What are Incoterms and what are they used for?
International Commercial Terms or Incoterms as they are more commonly known as are rules that govern international trade. First coined in 1936 by the International Chamber of Commerce (ICC) these terms clearly define the risk, cost and responsibility for both the buyer and seller during the transportation of the cargo from the exporter to the importer. These universally recognised terms are also used internationally to settle trade disputes between sellers and buyers. Having being revised since it was first launched, the latest version that buyers and sellers currently refer to is the 8th version which was released on January 1st, 2011. Originally designated ‘Incoterms 2010′ the revised rules have brought about a reduction in the number of terms from 13 to 11.
What are Incoterms not used for?
Incoterms do not:
- Form a contract
- Repudiate the law governing the contract
- Define where title transfers nor
- Address the price payable, currency or credit terms.
Outlining the 11 Incoterms
The Incoterms are currently classified into two groups:
Terms for any transport mode:
- EXW – Ex Works (named place of delivery) - The sole responsibility of the seller is to make the goods available at the seller’s premises.
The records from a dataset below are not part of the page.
A small network was trained on invented records. Each row is its activation on one of them, seen along a few directions.
Each row is followed by the record's values for the fields Zev, Nobo, Bogan, Bubi, Rez.
Not every record has every field; a missing one is written none.
Other fields move the rows too, some of them a lot.
In the rows, zero is written as 500.
Random noise pushes rows far along 6 fixed directions. That doesn't count. These rows show it; they differ only by the noise:
[591 469 185 358 286 333 391 561 664 636 591 559 824 472 355 612 510 711
 407 553 132 787 310]
[487 574 479 528 491 566 435 451 473 536 555 375 573 539 387 471 580 586
 526 559 326 570 422]
[501 547 538 589 544 665 396 473 429 514 524 361 493 439 378 362 670 501
 564 441 376 517 429]
[397 567 441 488 510 420 458 376 554 569 594 379 630 721 387 491 570 710
 525 722 502 516 473]
[398 680 413 371 502 339 666 494 613 582 644 395 685 797 471 665 330 765
 530 737 592 594 529]
[549 507 364 376 391 433 476 503 583 613 553 502 599 542 529 574 508 589
 413 591 411 596 430]
[467 599 577 512 453 496 597 413 457 551 592 389 545 680 525 577 476 629
 498 708 390 561 503]
[673 593 158 151 490 643 348 716 631 601 410 501 441 243 597 583 416 289
 351 241 560 535 354]

[473 342 545 684 445 320 504 459 561 524 581 547 718 509 328 350 715 711
 611 478 428 610 488]	{Zev: none, Nobo: none, Bogan: none, Bubi: none, Rez: none}
[596 326 446 441 394 518 287 443 492 545 414 655 451 404 570 444 640 381
 333 497 411 431 454]	{Zev: c3, Nobo: j1, Bogan: l1, Bubi: none, Rez: n1}
[459 497 454 528 480 521 383 386 492 541 553 406 579 553 360 411 669 627
 535 638 473 504 435]	{Zev: c1, Nobo: j5, Bogan: l1, Bubi: p1, Rez: n1}
[545 373 707 541 319 515 694 453 465 644 651 547 512 591 735 492 566 628
 460 735 569 535 571]	{Zev: c2, Nobo: j2, Bogan: l1, Bubi: p3, Rez: n2}
[566 462 619 530 397 610 528 460 393 578 520 530 399 513 630 492 566 474
 432 607 467 476 554]	{Zev: c3, Nobo: j2, Bogan: l2, Bubi: p4, Rez: n2}
[324 776 379 362 692 619 400 389 431 372 375 282 392 708 449 670 251 391
 470 621 494 375 488]	{Zev: none, Nobo: none, Bogan: none, Bubi: p3, Rez: none}
[457 351 682 735 612 556 377 433 421 422 465 496 429 404 379 240 790 442
 597 391 537 403 505]	{Zev: c2, Nobo: j4, Bogan: l2, Bubi: none, Rez: n2}
[557 418 489 462 533 651 356 525 478 574 427 505 334 347 601 335 701 335
 446 371 667 362 486]	{Zev: c1, Nobo: j5, Bogan: l1, Bubi: none, Rez: n2}
[571 276 660 563 282 404 668 537 463 581 532 729 395 488 802 529 497 462
 376 570 408 538 617]	{Zev: c5, Nobo: j5, Bogan: l2, Bubi: none, Rez: n1}
[415 599 411 411 393 607 455 478 426 540 569 466 533 678 514 682 287 607
 384 797 177 550 514]	{Zev: c5, Nobo: j2, Bogan: l1, Bubi: none, Rez: n1}
[504 446 547 438 405 484 542 411 457 520 443 567 357 583 755 620 444 415
 358 636 524 426 578]	{Zev: none, Nobo: none, Bogan: none, Bubi: p4, Rez: none}
[566 531 469 466 561 624 326 386 495 500 393 395 375 411 525 421 640 345
 460 424 588 367 414]	{Zev: none, Nobo: none, Bogan: none, Bubi: p4, Rez: none}
[612 334 613 644 364 319 638 540 489 463 504 655 592 382 523 547 529 522
 528 410 225 692 466]	{Zev: c2, Nobo: j3, Bogan: l1, Bubi: p2, Rez: n1}
[620 440 511 638 548 519 577 734 513 399 455 586 459 188 465 390 485 334
 617  77 478 618 467]	{Zev: c4, Nobo: j3, Bogan: l2, Bubi: p5, Rez: n1}
[579 547 280 409 546 453 487 684 647 498 476 491 664 290 360 497 472 501
 589 193 555 655 402]	{Zev: none, Nobo: none, Bogan: none, Bubi: p3, Rez: none}
[583 576 530 484 504 431 509 426 465 401 426 488 518 492 465 642 412 418
 461 496 341 564 413]	{Zev: c1, Nobo: j4, Bogan: l1, Bubi: p1, Rez: n1}
[462 573 620 554 506 378 645 472 412 404 460 533 457 637 561 661 308 450
 472 567 315 537 578]	{Zev: c3, Nobo: j3, Bogan: l1, Bubi: none, Rez: n1}
[492 411 428 499 455 361 354 307 571 553 471 488 589 599 452 467 660 604
 451 671 514 449 436]	{Zev: none, Nobo: none, Bogan: none, Bubi: p2, Rez: none}
[429 277 761 660 604 386 651 581 483 445 470 712 306 492 647 339 566 388
 535 368 845 337 758]	{Zev: c5, Nobo: j4, Bogan: l1, Bubi: none, Rez: n2}
[361 577 415 517 640 726 253 504 457 512 520 366 531 515 242 318 608 564
 581 490 503 405 479]	{Zev: c3, Nobo: j2, Bogan: l2, Bubi: none, Rez: n2}
[539 626 550 483 363 699 584 495 382 561 614 381 555 554 558 622 399 607
 496 703 280 614 450]	{Zev: c2, Nobo: j2, Bogan: l1, Bubi: p4, Rez: n1}
[595 556 754 524 402 757 591 394 292 499 440 427 119 465 847 597 433 250
 371 652 374 395 515]	{Zev: c4, Nobo: j5, Bogan: l1, Bubi: p1, Rez: n1}
[485 410 234 357 423 312 282 398 636 508 420 587 535 560 509 608 475 479
 328 645 386 484 386]	{Zev: c4, Nobo: j3, Bogan: l2, Bubi: none, Rez: n1}
[380 562 280 352 473 505 471 691 564 557 549 569 535 545 458 600 278 577
 442 546 441 543 543]	{Zev: c5, Nobo: j5, Bogan: l2, Bubi: p1, Rez: n1}
[576 477 263 367 403 409 434 564 598 574 492 565 599 439 516 557 490 526
 408 488 489 566 415]	{Zev: none, Nobo: none, Bogan: none, Bubi: p5, Rez: none}
[426 470 595 658 587 450 282 202 415 392 426 413 487 630 347 409 714 489
 505 660 388 375 436]	{Zev: c1, Nobo: j4, Bogan: l1, Bubi: none, Rez: n1}
[554 298 623 607 343 294 546 375 500 504 496 627 505 530 632 526 611 511
 421 630 343 547 478]	{Zev: c2, Nobo: j3, Bogan: l1, Bubi: none, Rez: n1}
[432 618 271 318 585 388 438 429 635 523 452 418 557 654 496 588 409 561
 484 604 754 396 476]	{Zev: none, Nobo: none, Bogan: none, Bubi: p5, Rez: none}
[612 390 760 466 419 587 603 342 389 573 444 542 160 498 915 492 625 292
 328 635 732 290 601]	{Zev: none, Nobo: none, Bogan: none, Bubi: p1, Rez: none}
[567 579 522 378 364 623 539 459 405 577 527 469 455 578 685 683 381 488
 353 718 304 537 473]	{Zev: c1, Nobo: j2, Bogan: l2, Bubi: none, Rez: n2}
[572 482 454 448 527 696 446 725 496 538 484 562 446 259 500 374 525 377
 525 209 568 501 500]	{Zev: c3, Nobo: j2, Bogan: l2, Bubi: none, Rez: n1}
[615 608 201 189 595 523 363 610 690 544 380 469 465 303 496 528 463 346
 451 257 838 434 376]	{Zev: none, Nobo: none, Bogan: none, Bubi: p1, Rez: none}
[437 447 307 543 416 383 158 238 591 521 516 439 720 585 174 421 729 705
 466 690 175 562 307]	{Zev: none, Nobo: none, Bogan: none, Bubi: p1, Rez: none}
[386 692 597 641 597 390 826 616 506 448 650 370 768 646 312 540 334 801
 792 473 559 669 580]	{Zev: none, Nobo: none, Bogan: none, Bubi: p5, Rez: none}
[583 427 574 542 444 540 582 574 579 589 662 499 581 371 480 348 668 604
 605 416 627 605 465]	{Zev: c2, Nobo: j2, Bogan: l1, Bubi: p1, Rez: n1}
[481 420 365 494 507 422 288 333 545 487 430 502 527 497 401 430 646 462
 462 521 444 442 407]	{Zev: none, Nobo: none, Bogan: none, Bubi: p3, Rez: none}
[357 531 316 452 658 597 314 676 493 417 403 547 433 451 381 465 360 387
 478 368 536 378 561]	{Zev: c5, Nobo: j4, Bogan: l1, Bubi: p5, Rez: n2}
[319 446 378 478 542 234 415 369 626 473 514 561 505 729 425 519 496 603
 460 716 650 429 527]	{Zev: c4, Nobo: j3, Bogan: l2, Bubi: p1, Rez: n1}
[435 367 796 671 419 665 428 181 314 570 555 423 290 685 712 352 783 509
 436 897 529 285 560]	{Zev: c2, Nobo: j2, Bogan: l1, Bubi: none, Rez: n1}
[516 623 591 474 600 651 514 499 416 449 467 414 399 493 548 511 460 386
 523 457 590 422 508]	{Zev: c1, Nobo: j1, Bogan: l2, Bubi: none, Rez: n1}
[475 671 401 301 713 708 332 446 510 509 405 325 363 522 518 456 497 357
 482 509 911 248 475]	{Zev: c1, Nobo: j1, Bogan: l2, Bubi: p3, Rez: n2}
[540 376 411 329 422 495 359 465 528 588 440 655 408 520 679 519 537 410
 292 596 612 359 546]	{Zev: c3, Nobo: j1, Bogan: l1, Bubi: none, Rez: n1}
[728 344 423 443 319 316 562 578 645 578 505 664 656 303 564 535 565 510
 444 331 408 685 399]	{Zev: none, Nobo: none, Bogan: none, Bubi: p2, Rez: none}
[570 571 478 428 556 654 453 523 498 547 448 414 384 399 578 433 562 391
 503 382 703 405 473]	{Zev: c1, Nobo: j5, Bogan: l1, Bubi: p4, Rez: n1}
[422 444 334 587 646 519 396 785 606 473 532 550 611 282 214 255 576 531
 691 105 582 566 503]	{Zev: c5, Nobo: j5, Bogan: l2, Bubi: none, Rez: n1}
[436 503 303 200 458 527 492 622 616 649 524 600 422 610 712 615 296 504
 332 643 772 387 618]	{Zev: c5, Nobo: j2, Bogan: l1, Bubi: none, Rez: n2}

Which values does each new row have?
[677 282 192 470 277 202 344 562 763 625 575 660 923 271 222 418 760 752
 510 361 298 798 272]	{Zev: none, Nobo: none, Bogan: none, Bubi: p1, Rez: none}
[642 321 354 412 371 411 278 375 598 588 404 590 510 393 567 463 711 437
 340 519 462 460 370]	{Zev: none, Nobo: none, Bogan: none, Bubi: p2, Rez: none}
[300 593 502 665 736 560 451 513 490 437 539 347 563 561 228 272 615 621
 747 386 690 411 553]	{Zev: none, Nobo: none, Bogan: none, Bubi: p5, Rez: none}
[632 428 548 403 336 232 822 557 645 594 580 640 593 568 763 676 375 604
 431 530 689 635 591]	{Zev: none, Nobo: none, Bogan: none, Bubi: p4, Rez: none}
[532 491 492 370 504 275 722 573 673 566 529 587 542 539 623 568 427 567
 533 447 887 502 576]	{Zev: none, Nobo: none, Bogan: none, Bubi: p1, Rez: none}
[512 684 327 348 428 342 709 590 587 506 560 471 720 647 518 800 142 664
 485 597 402 703 476]	{Zev: none, Nobo: none, Bogan: none, Bubi: p5, Rez: none}
[479 713 494 398 498 546 563 430 447 452 473 399 454 607 523 721 276 471
 461 611 326 530 464]	{Zev: none, Nobo: none, Bogan: none, Bubi: p1, Rez: none}
[419 410 536 638 394 389 683 652 561 601 748 610 735 566 383 426 510 823
 652 549 439 673 621]	{Zev: c5, Nobo: j2, Bogan: l1, Bubi: p4, Rez: n1}
[555 497 511 533 429 687 577 650 457 587 635 459 584 389 496 435 517 596
 565 471 447 610 479]	{Zev: c2, Nobo: j2, Bogan: l1, Bubi: p5, Rez: n2}
[460 461 465 487 499 342 504 381 568 507 473 504 556 627 504 541 511 566
 496 584 593 466 524]	{Zev: none, Nobo: none, Bogan: none, Bubi: p4, Rez: none}
[539 454 578 608 498 340 715 665 607 508 606 570 691 375 356 411 555 653
 702 244 567 688 514]	{Zev: none, Nobo: none, Bogan: none, Bubi: p1, Rez: none}
[642 386 221 206 362 642 332 690 639 694 506 622 467 268 689 480 557 413
 327 407 642 488 414]	{Zev: c2, Nobo: j2, Bogan: l1, Bubi: none, Rez: n1}
[553 408 800 688 539 478 696 463 451 485 513 497 436 462 590 360 652 484
 618 396 705 458 595]	{Zev: none, Nobo: none, Bogan: none, Bubi: p2, Rez: none}
[438 520 343 435 600 529 304 356 526 498 422 389 469 568 456 463 568 472
 471 580 631 332 477]	{Zev: none, Nobo: none, Bogan: none, Bubi: p5, Rez: none}
[708 375 436 410 341 407 476 467 581 575 454 586 536 315 591 533 606 439
 394 428 440 588 374]	{Zev: none, Nobo: none, Bogan: none, Bubi: p1, Rez: none}
[553 293 466 511 361 205 499 328 634 553 507 619 631 567 549 482 647 614
 432 603 567 543 481]	{Zev: none, Nobo: none, Bogan: none, Bubi: p3, Rez: none}
[500 508 687 654 482 475 678 436 440 476 553 463 502 568 562 461 526 562
 573 531 513 525 558]	{Zev: none, Nobo: none, Bogan: none, Bubi: p5, Rez: none}
[378 428 700 612 465 482 682 505 419 528 577 596 356 658 678 485 449 546
 511 627 577 415 724]	{Zev: c5, Nobo: j5, Bogan: l2, Bubi: p4, Rez: n1}
[444 248 804 784 336 149 768 326 519 578 653 636 670 733 557 418 701 835
 601 737 552 566 662]	{Zev: none, Nobo: none, Bogan: none, Bubi: p4, Rez: none}
[337 572 633 728 626 679 339 251 302 410 464 266 431 655 352 351 652 527
 585 682 399 337 499]	{Zev: none, Nobo: none, Bogan: none, Bubi: p5, Rez: none}
[608 415 597 468 430 527 588 552 446 508 444 660 373 456 733 514 439 352
 399 442 605 455 585]	{Zev: c3, Nobo: j1, Bogan: l1, Bubi: p5, Rez: n1}
[668 490 365 370 381 337 617 629 648 571 517 592 652 390 548 620 415 534
 469 371 503 667 432]	{Zev: none, Nobo: none, Bogan: none, Bubi: p4, Rez: none}
[559 588 412 455 482 565 391 457 517 501 500 388 566 405 363 510 559 506
 507 462 316 577 350]	{Zev: none, Nobo: none, Bogan: none, Bubi: p1, Rez: none}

Full cost and risk of moving goods from there to the destination is the buyer’s responsibility.
- FCA – Free Carrier (named place of delivery) - The seller has to deliver the goods which have been cleared for export to the carrier stipulated by the buyer or another party authorised to pick up goods. From that point, buyer assumes all the costs and risk associated with moving the goods to the destination.
- CPT – Carriage Paid to (named place of destination) - Seller has to pay for moving the export cleared goods to the carrier stipulated by the buyer. After the goods are transferred to the first carrier, the risk of loss or damage becomes the responsibility of the buyer.
- CIP – Carriage and Insurace Paid to (named place of destination) - Similar to the CPT the seller has to bear the cost of transporting the export cleared goods to the carrier stipulated by the buyer. The risk of damage or loss post the transfer of goods to the first carrier is then assumed by the buyer. The only difference here is that the seller has to also procure minimum insurance coverage.
- DAT – Delivered at Terminal (named terminal at port or place of destination) - Seller has to clear the goods for export and bear all the risks and cost associated with delivering and unloading them at a named terminal at the named port or place of destination. Clearing cost and risks from this point onwards including clearing the goods for import is the responsibility of the buyer.
- DAP – Delivered at Place (named place of destination) - Seller is expected to assume the cost and risk associated with delivering the goods ready to be unloaded at a stipulated destination. All the risks and cost tied up with unloading the goods and clearing the customs to import the goods at the named country of destination is the buyer’s responsibility.
- DDP – Delivered Duty Paid (named place) - Risk and cost connected with delivering the goods to the named place of destination ready for unloading and cleared for imports is the responsibility of the seller.
Terms for Maritime only:
- FAS – Free Alongside Ship (named port of shipment) - The seller only has to deliver the goods to the origin port. Buyer bears all costs and risks of loss or damage from that point.
- FOB – Free on Board (named port of shipment) - Delivery of goods on board the ship and clearing the goods for export is the onus of the seller. Post that, the buyer assumes all costs and risks of loss or damage.
- CFR – Cost and freight (named port of destination) - Seller has to clear the goods for export as well as bear the costs of moving the goods to the destination. Buyer bears all risks for goods from the time the goods have been delivered on board the vessel at the port of shipment.
- CIF – Cost Insurance and Fright (named port of destination) - Here again, the seller is expected to clear the goods for export and pay the cost of moving the goods to the destination. Post that, the buyer has to bear all risks of loss or damage and the cost associated with unloading the goods and clearing them for import. The seller, however, has to purchase the cargo insurance.